Application notes
2D v 3D Cell Culture
The benefits of 3D cell culture over conventional 2D culture are widely accepted in the scientific community. Traditional 2D cell culture methods subject cells to an un-physiological architectural state. When cultured in 2D, mammalian cells assume a bipolar state with a basal and apical side. In order to tackle this unnatural morphology, cytoskeletal re-modelling takes place and the subsequent ultrastructure of the cell is greatly altered (Ravi et al., 2015). Cells cultured in 2D also have unlimited access to oxygen, nutrients and metabolites –which is not the case in their respective tissues in vivo. These limitations ultimately mean those laboratories undertaking assays on cells in this unnatural environment yield less reliable results in vitro.

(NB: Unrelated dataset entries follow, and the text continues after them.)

Rows are points. The points of each table are mixes of a few directions, plus a little noise. Count the directions of each table, and those that both share. Where both have some left over, give the other angles between the two spaces (their principal angles), to ten degrees, smallest first.
In the rows, zero is written as 128.

First, 6 rows:
[[ 85 130 110]
 [ 72 131 105]
 [198 131 203]
 [ 73 134 124]
 [240 114 120]
 [100 128 106]]
Second (6 x 3):
[[128 165 180]
 [154 196 221]
 [ 88  92  83]
 [117  91  78]
 [165 139 137]
 [117  86  71]]
Directions: first 2, second 2, shared 1; angles 30

First:
[[200 153 109  95 182  95]
 [109 120 136 119 104  59]
 [ 93 126 144 167 111 225]
 [152 173 113 110 143  85]
 [ 54 125  92 153  77 175]
 [125 185  87 126 128 138]
 [127 133 223 160 125 156]
 [153 116  99  97 141  69]
 [139  24 152 125 140 149]]
Second:
[[121   7 227 157 128 188]
 [134 238  38 101 129  74]
 [127 105 147 133 128 140]
 [131 184  82 115 128 100]
 [127 116 138 131 128 134]
 [124  59 185 145 128 162]
 [127 117 137 131 128 133]
 [128 121 134 130 128 132]
 [132 205  65 109 129  90]]
Directions: first 4, second 1, shared 1

First (9 x 8):
[[145 144 129  64 166 210  67  81]
 [124 124 128 143 119 108 142 139]
 [123 165  95 169 167 141 125 143]
 [153 128 148  16 158 234  44  53]
 [132 105 149  96 106 125 125 114]
 [113 178  77 223 169 108 153 175]
 [115  90 147 164  67  42 189 164]
 [119 160  96 185 156 119 142 156]
 [127  58 182  93  43  65 165 127]]
Second, 7 rows:
[[179 135 127 208 162 127 169 190]
 [ 62 143 107  42 118 150  63  51]
 [112 113 159 141  66  72 175 149]
 [192 119  88 203 211 147 134 178]
 [181 109 192 135  94 131 170 159]
 [ 66 188 110  85 127 162  85  78]
 [102  90 111  82 119 109 100  93]]
Directions: first 2, second 4, shared 2

First (9 x 9):
[[151 121 121 145 134 128 134 120 134]
 [236 203 188 245  78  78  13 185 173]
 [ 66 159 145  85 106 126  92 148 113]
 [ 54 106  70  66 151 156 157  69 106]
 [103 131 170  99 113 123 134 175 117]
 [153  82 151 121 147 133 201 156 123]
 [ 91 114 159  83 124 132 159 165 111]
 [116  93  93 108 153 146 174  93 120]
 [186 139  54 200 144 129  89  43 156]]
Second:
[[142 179 104  68  54 105 212 171 130]
 [120 124  97 249 177 194  91  29 113]
 [ 99 121  98 214 154 184 115  93 115]
 [ 78 145  82  87 106 131 135 134 125]
 [148 111 160 110 119  94 111 203 147]
 [160 132 139 117 135  99  84 106 143]
 [149  85 214  50 150  91 147 161 123]]
Directions: first 3, second 5, shared 2; angles 50

First (11 x 12):
[[ 84 119 122  22 124  76 131 149 148  89 143 102]
 [ 87 140 103 185 143  20 131 134 113 139 118 153]
 [148  89 159 137 122 206  49 171 155 163  73  91]
 [185 157 134 154 108 169 134  85 198 161 194 160]
 [128 127  95  97 126 107 105 103 210 176 186 146]
 [133 100 133 110 145 215 145 132  37 104  78 100]
 [ 75  91  96  32 153 121 137 139  76 102 107  95]
 [100 100  61  37 153 134 128  93 142 161 173 129]
 [158 191 134 244 133 112 239  74  24  85 143 185]
 [140 118 164 151 115 143  84 166 153 133  92 108]
 [171 177 212 237  87 105 126 163 152  95 102 137]]
Second, 9 rows:
[[182 152 133 124 153 196 182  80 101 109 152 171]
 [ 78  77 149 125 173  83 110 178 144  83  89 153]
 [135  95 159 131 152 150 135 148 145  98 133 164]
 [105 117 122 151   9  92  48 173 191 214 162  29]
 [154 187  97  97 182  76 125 116  68 154  74 156]
 [121 128 117 160  26 197 147  82 160 144 206  51]
 [ 87  87 145 120 200  99 137 154 123  62  84 174]
 [173 206  83 121 120 181 191  31  67 142 151 118]
 [117 102 147 124 137  77  77 191 153 146 102 137]]
Directions: first 5, second 4, shared 1; angles 30, 70, 80

First, 10 rows:
[[128 143 156 100 130 176 114  82 128 131 160 124 135 137]
 [137 134  90 103 129 207 125 135 120 137 165 137  97 132]
 [139 148  68 120 124 202 149 110 164 116 164 145 100 141]
 [123 126  67 120 135 204 133 145 131 120 147 140  90 133]
 [121 114 165 129 117  95 111 190  59 132 122 108 115 125]
 [173 163 204 123  94  56 130 101 124 149 146 110 164 135]
 [126  79  54 177 151  40 149 212 144 150  42 147 126  94]
 [104 133 174 161 110  64 140 128 122  78 108 110 136 143]
 [137 136 153 127 135 103 128  74 160 140 121 131 166 123]
 [ 96 106 152 122 158 134 105 100 126 129 104 128 151 119]]
Second (11 x 14):
[[157 135 173 133 101 138 132 140 125  98 153 151 131 132]
 [ 90 137  99 118 159 148 126 127 103 153  89  93 107 132]
 [122 115 112 124 120 107 120 117 135 129 154 120 131 132]
 [ 78   9 159 108  98 153  70 201  44  75 221 125 111 130]
 [162 214 150 138 142 159 162 109 145 137  68 137 122 131]
 [113 126  92 128 134  85 150 109 135 173  99  83 136 132]
 [184 175 170 160 158 161 184 147 160 147   7 176 150 100]
 [138 123 155 133 114 124 151 148 109 132 111 115 133 131]
 [116 132  71 126 155 112 105  90 173 140 135 144 134 119]
 [133 138 135 118  89 106 114 106 126 104 207 113 121 151]
 [115 100  93 124 138 115  95 113 153 120 164 148 134 119]]
Directions: first 5, second 5, shared 2; angles 40, 90, 90

First, 10 rows:
[[143 119 120 128 153 143 118 134 122 143 162 119 149 133 128 100 114 135]
 [103 107 122 149  96 117 112 136 107  60 133 106  81 156 154 193 164 160]
 [117 132 154 127  98 117 136 104  96 119 105 157 113 121 120 132 121 103]
 [138 134 129 127 148 136 137 133 141 152 134 130 143 119 121 104 114 122]
 [134 154 117 142 174 146 113 157 160 136 152 131 143 130 134 123 105 126]
 [133 134 143 123 126 123 169 123 148 156 100 136 127 103 113 106 125 115]
 [132 117 119 106 111 121 117 109 118 137 119 124 143 130 123 123 139 129]
 [119 143 146 145 127 127 146 135 133 119 116 143 107 120 128 138 120 116]
 [144 117 143 141 149 139 177 141 140 156 140 118 125 109 120  88 117 134]
 [117 122  87  93  97 113  55 106 115 101 119 117 149 160 140 174 161 141]]
Second:
[[132 154 138 123 127 134 130 116 112 135 124 126 141 135 134 128 130 123]
 [151 142 123 108 139 139 158 120 142 169 123  87 161 128 133 105 152 150]
 [135 148 133 120 131 136 125 117 115 139 130 125 146 134 131 121 127 124]
 [120 135 138 136 117 124 140 128 126 115 115 130 111 128 132 145 135 127]
 [136 100 113 125 132 123 161 143 168 144 121  95 122 116 125 119 151 156]
 [137 153 132 117 136 139 113 113 107 142 137 131 156 137 131 116 119 118]
 [126 166 148 127 121 134 127 111 100 125 120 136 135 138 137 139 127 115]
 [128 131 134 130 120 125 162 130 143 131 109 107 116 123 133 138 151 143]
 [121 154 144 132 120 130 118 117 102 115 124 145 126 136 133 141 121 112]
 [128 119 121 127 134 129 105 130 122 126 142 142 134 129 123 121 112 119]
 [ 94   7  84 162 132  96  70 183 170  67 163 184  61 104  96 136  81 118]]
Directions: first 5, second 3, shared 2; angles 70

First, 10 rows:
[[ 89  99 118  91 101 182  52  89 163 117 138 132 150 164 168 216 240 136
   79 140]
 [ 92 101 119  94 102 178  57  92 160 117 137 131 148 162 164 210 232 135
   83 139]
 [151 145 134 150 144  97 173 151 108 135 122 126 115 107 105  76  62 123
  156 121]
 [143 139 132 142 138 107 157 143 115 132 124 127 120 114 113  94  85 125
  146 123]
 [102 109 122 103 110 164  77 102 151 120 135 130 142 153 154 187 203 133
   96 137]
 [161 152 137 158 151  83 192 160  99 138 119 125 110  96  95  53  33 121
  169 117]
 [ 86  98 117  88  98 186  46  87 165 115 139 132 151 167 170 223 249 136
   76 141]
 [133 131 129 132 131 122 137 132 124 129 127 128 125 124 123 118 115 127
  134 127]
 [161 153 137 160 152  82 194 161  98 139 120 125 110  96  93  51  31 121
  170 117]
 [161 153 137 160 152  82 194 161  99 138 119 125 109  97  94  52  31 121
  170 117]]
Second, 11 rows:
[[182  94 116 123 187 122 168 174 152  54 101  77 159 152 173  62  98 164
   34 103]
 [ 67 142 108 150  64 127  77  55 109 206 166 165  77  99  71 216 195  37
  201 127]
 [116 141 190 118 127 167 107 158  45 126 132 105 157 104 150 148 117 153
  163 119]
 [105 150 162 122 108 143  98 139  53 140 140 117 148 105 131 161 135 118
  177 116]
 [138 127 133 124 136 133 154 123 193 141 115 169 109 145 122 102 100 179
  125 173]
 [149  90 127 138 159 151 156 119 195 121 116 134 101 141 135 104 117 162
   75 145]
 [169 157  88 101 146  58 161 179 141  67 103 113 184 163 150  55  86 150
  101 122]
 [103 107 123 150 112 152 111  80 149 169 145 147  80 114 102 171 165  94
  137 132]
 [124 113 174 131 139 176 126 132 117 139 127 127 119 116 139 139 120 164
  131 140]
 [174 129  92 112 163  79 159 178 133  54 105  84 179 156 161  62 100 137
   67  98]
 [ 81 156  94 139  69 101  91  71 122 189 157 170  94 114  76 188 176  52
  197 133]]
Directions: first 1, second 4, shared 0; angles 60

First:
[[111 152  95 143 129 185 163 159 113 126  97 163 133 170  40 110 157 207
  108 136 165  94  73 165 160 130 127 155 118 114 124 188]
 [124 130 175  48 145  95  58  89 113 118 187  96 161  77 178 181  99  42
  161  76 108 175 212  75 109 161  81 148 109 147 112  94]
 [107 138 154 100 123 132 107 116 154 138 147 121 108 139 160 137 103 116
  142 123 113 149 155 119 111 120 127 120 117 149 125 109]
 [114 109  91 167  96 161 155 141 139 129  88 132 117 165 128  97 147 154
  135 144 139  87 104 151 107 110 167 132 137 160 159 137]
 [136 137 136 171 143 125 164 141 153 147 107 150  75 155 108  99 117 165
   91 164 123 126  78 156 139 108 158  87 142  95 120 120]
 [133 116  95 164  96 131 155 146 143 130 108 126 127 138 141 110 146 160
  134 157 127 110 110 144 130 100 148 119 137 138 146 142]
 [165 115 120 104 158  96 105 119  56  96 145 117 204  61  97 161 154  79
  126  86 144 131 147  97 153 180  81 168 130  97 115 142]
 [136 115 173  93 173 101  84  89  98 118 149 115 134  97 141 150 103  36
  125  79 122 147 166  93  99 177 118 133 130 124 117  77]
 [126 139 113 162  89 126 162 153 182 149 124 131  93 151 159 109 126 194
  130 186 109 136 106 153 143  68 146  90 132 129 133 143]]
Second:
[[147 117 143 112 138  70  86 124 117 105 163 106 176  56 167 179 120 108
  133 135  73 153 180  75 124 133  76 129 131 130  85 110]
 [118 142 115 130 138 172 152 136 110 132 106 151 120 165  65 105 144 151
  115 113 173 106  88 159 146 143 141 147 122 113 141 158]
 [150 116 134 133 116  76 115 126 144 125 152 105 140  83 188 149 119 115
  138 151  87 154 159 102 126 107 111 105 137 128 116 108]
 [ 87 131 132 132 119 191 145 118 152 149  96 143  69 207 118  85 117 125
  133 113 161 102 105 163  93 126 186 127 123 161 167 115]
 [110 111 148 131 106 119 112 111 173 141 132 109  90 142 205 122  99  97
  149 138  96 136 161 118  78 104 159 100 133 173 144  79]
 [ 70 119 173  75 165 157  48  98 112 100 134 126 147 129 125 174  94  79
  137  79  88 112 195  72  49 180 102 171 112 200  86  80]
 [146 126 120 142 114 108 144 134 140 135 132 122 122 119 148 120 132 135
  130 146 127 138 121 135 143 108 134 110 135 114 137 132]
 [157 147 100 135 143 132 159 151  86 120 123 147 162 114  51 125 164 169
  105 127 169 122  83 149 192 142 103 148 126  69 120 186]
 [154 124 121 140 117  94 137 135 135 130 141 117 136 100 154 132 133 133
  130 149 115 145 130 125 147 110 119 110 135 110 127 132]
 [135 153 107 115 167 161 141 147  61 107 117 160 177 123   7 137 165 166
   98 100 177 106  86 141 182 174  89 179 116  80 104 192]
 [134 122 117 164  86 129 171 130 179 162 114 121  67 169 180  79 123 133
  140 158 142 134 102 168 126  79 188  82 139 130 180 117]]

3D cell culture creates a 3D architecture for cell growth, offering a closer knit and physiologically relevant environment. Growth of cells on 3D scaffolds promotes accurate cell-to-cell and cell-to-extracellular environment interactions with variable access to oxygen, nutrients and metabolites. Mammalian cells that sit within a more representative environment, reflective of their host tissue in vivo, exhibit more relevant gene expression, splicing topology and biomarkers in vitro, which in turn offers far greater reliability in terms of drug and toxicity modelling in the lab (Lv et al., 2016).